What is the number of cases and market share that you are chasing in the initial phase of the launch?

We are in an early stage of the launch and still driving trials. As of now, it is not a volume game for us. At present, we are targeting a small audience. The company first wants to capture the mind space of discerning drinkers who prefer craft beer. Market share will follow.

What’s the unique selling point of your product?

With alcohol content lower than 5%, the (Kingfisher Ultra Witbier) beer is a rich blend of all-natural extracts of orange and coriander, spices sourced from Belgium and aromatic hops sourced from US.

Since you are importing most of the ingredients—does it drive up product cost?

Importing ingredients puts us at a disadvantage in terms of cost-to-cost comparison with other existing brands. Making white beer (high in wheat content) is a bit more expensive for us. Within our own portfolio, the Kingfisher Ultra Witbier is priced Rs10-15 higher than Kingfisher Ultra.

What are the stock-keeping units (SKUs) and price points at which Kingfisher Ultra Witbier is available?

Kingfisher Ultra Witbier is available in three SKUs, a 330ml bottle, a 500ml can and a 650ml bottle, priced at Rs110, Rs150, and Rs185, respectively in Karnataka. In Goa, Kingfisher Ultra Witbier is available in two SKUs, a 330ml bottle and a 650ml bottle, priced at Rs65 and Rs100, respectively. The product prices vary in these two markets due to different taxation and excise rates.

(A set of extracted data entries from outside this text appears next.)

Each row below holds a small network's activations on one input, seen along a few directions.
In each table, some parts of the input vary, and every possible input appears once, in random order.
A made-up example of a description, with smaller parts first: values(2) and (point or line(9) or (line(6) and ring(8))).
Shared parts are said once, and a part with two or three values counts as separate values.
(in the rows, 128 means zero)

Other details of the inputs vary at random and push rows far along two fixed directions, the same in every table; ignore that.

A family of inputs:
r1: [135 150 107  92 141 105 149 154 134 154 146 130 111 133]
r2: [124 146 122 112 104 107 130 119 124 124 138 141 105 142]
r3: [118 128 150 141  98 128 136  98 108 124 104 141 125 123]
r4: [133 149  99  83 134  90 137 151 140 144 162 134 116 151]
r5: [137 150 100  93 144 105 144 158 140 147 155 128 109 136]
r6: [127 152 124 110 114 100 120 117 137 120 147 146 116 144]
r7: [128 140 145 147 113 136 128  94 125 111 110 137 120 113]
r8: [120 125 150 150 104 132 115 100 119 112 116 141 122 125]
r9: [127 134 154 165 113 145 123  94 122 109 103 138 132 111]
r10: [139  95 113 107 174 127 145 178 129 183 134 111 156 125]
r11: [115 127 140 153 100 151 109 104 123  82 114 122 126 132]
r12: [133 150  94 101 146 125 124 162 150 115 159 114 112 143]
r13: [142  33 140 165 206 183 129 177 123 184 102  86 196  91]
r14: [123 136 123 131 121 135 113 122 136  96 132 120 137 142]
r15: [120 104 160 169 109 152 118  90 110 115  95 131 136 110]
Description of these inputs: values(3) and (point or line(4)).
Changing only the values(3) part turns r2 into r5. The same change can be made to r8. Which row results?
> r9
Which other rows agree with r10 in the values(3) part? List them by row number.
> r4, r6, r13, r14

A family of inputs:
r16: [129 222 128 111  84  92 140  84 146  80 135 168 104 148]
r17: [115 216 107  94  60  86 110  99 140  46 167 154  89 185]
r18: [154  88 113 137 206 165 139 162 143 168 120  90 162  93]
r19: [107 170 142 119  62 104 140  76 110  97 108 144 106 146]
r20: [129  77 132 136 156 126 111 118 124 150 124 118 160 122]
r21: [116 132 134 157  93 154 103  71 124  58 109 118 126 132]
r22: [130 161 142 153 119 130 128 112 138 112 124 145 107 106]
r23: [112 174 125 129  71 122 107  88 133  54 130 129 113 158]
r24: [128  93 118 145 153 168 106 158 136 112 135  99 129 129]
r25: [131 143  65  44 157  79 145 174 137 170 183 115  85 159]
r26: [114 164 153 126  69  92 113  70 125  95 133 170 140 158]
r27: [131  96 137 152 139 144 138 154 118 162 118 127 127 104]
r28: [115  85 186 195 102 185 128  78  89 119  62 123 138  95]
r29: [123 101 138 133 141 147 151 154 109 152 110 115 159 125]
r30: [126 110 106 107 156 119 137 193 121 178 155 116 103 128]
r31: [114 216 123  93  62  71 119  90 136  88 157 181  56 147]
r32: [142 131 112 102 132 111 139 147 129 156 150 135  96 136]
r33: [136 100 138 137 156 154 125 144 127 149 118 118 133 104]
r34: [125  94 174 187 117 180 124  61 104 105  58 122 166  82]
r35: [135 103 134 138 141 144 154 152 119 155 111 126 165 120]
r36: [149 176  72  58 171  82 148 187 169 155 183 118 109 149]
r37: [138  68 126 122 183 128 111 172 135 178 152 115 144 130]
r38: [130 118 142 139 140 148 138 140 123 135 107 127 168 113]
r39: [133 108 131 132 152 146 136 148 127 145 107 111 163 112]
r40: [115  81 188 197 104 160 111  66 106 112  66 129 194 109]
r41: [125 129 150 157  86 132 137  53 104 101  85 144 125 112]
r42: [141 152  70  51 149  73 156 190 148 172 179 125 105 162]
r43: [150 134 103 104 184 128 137 175 156 161 164 114 111 118]
r44: [133  56 138 152 183 141 108 179 126 183 135 116 159 114]
r45: [114 144 112 133 111 130 100 144 139  93 152 128  97 143]
What is each input in this table made of?
> line(5) and (values(2) or line(4))
Changing only the line(5) part turns r24 into r45. The same change can be made to r37. Which row results?
> r44
Which other rows agree with r20 in the line(5) part? List them by row number.
> r18, r21, r25, r34, r41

Meanwhile, the bulk of other craft beer brands in the market are available in 500 ml cans since their focus is restricted with limited distribution.

Do you think the company has an advantage over smaller craft beer players owing to its larger distribution network? Moreover, consumers are familiar with the Kingfisher brand?

Yes, we have the advantage of a wider distribution network. Given their familiarity with the Kingfisher brand, consumers will try our new offering. Then, there are those who are keen to experiment and seek new flavours. There will be drinkers in this segment, too, who will try our offering even as they continue to consume other brands available in the market.

So how can smaller craft beer players and brands such as White Owl, Simba, and Bira compete with you?

The market has a lot of potential for growth. We do not see smaller brands as competitors or threats. On the contrary, we have learnt from existing players in the craft beer segment. We have picked up taste patterns from them. As a big player, our entry will help expand distribution as well as the market for craft beer.

What are the challenges facing the company?

The challenges are regulatory in nature and not consumer-oriented. On the policy and regulatory front, we need to look at the alcohol business more progressively. Licensing framework has to be made easier and affordable. We are in a complicated business. We are not covered under the goods and services tax regime. Excise rules have to be simplified to pave way for better pricing across markets.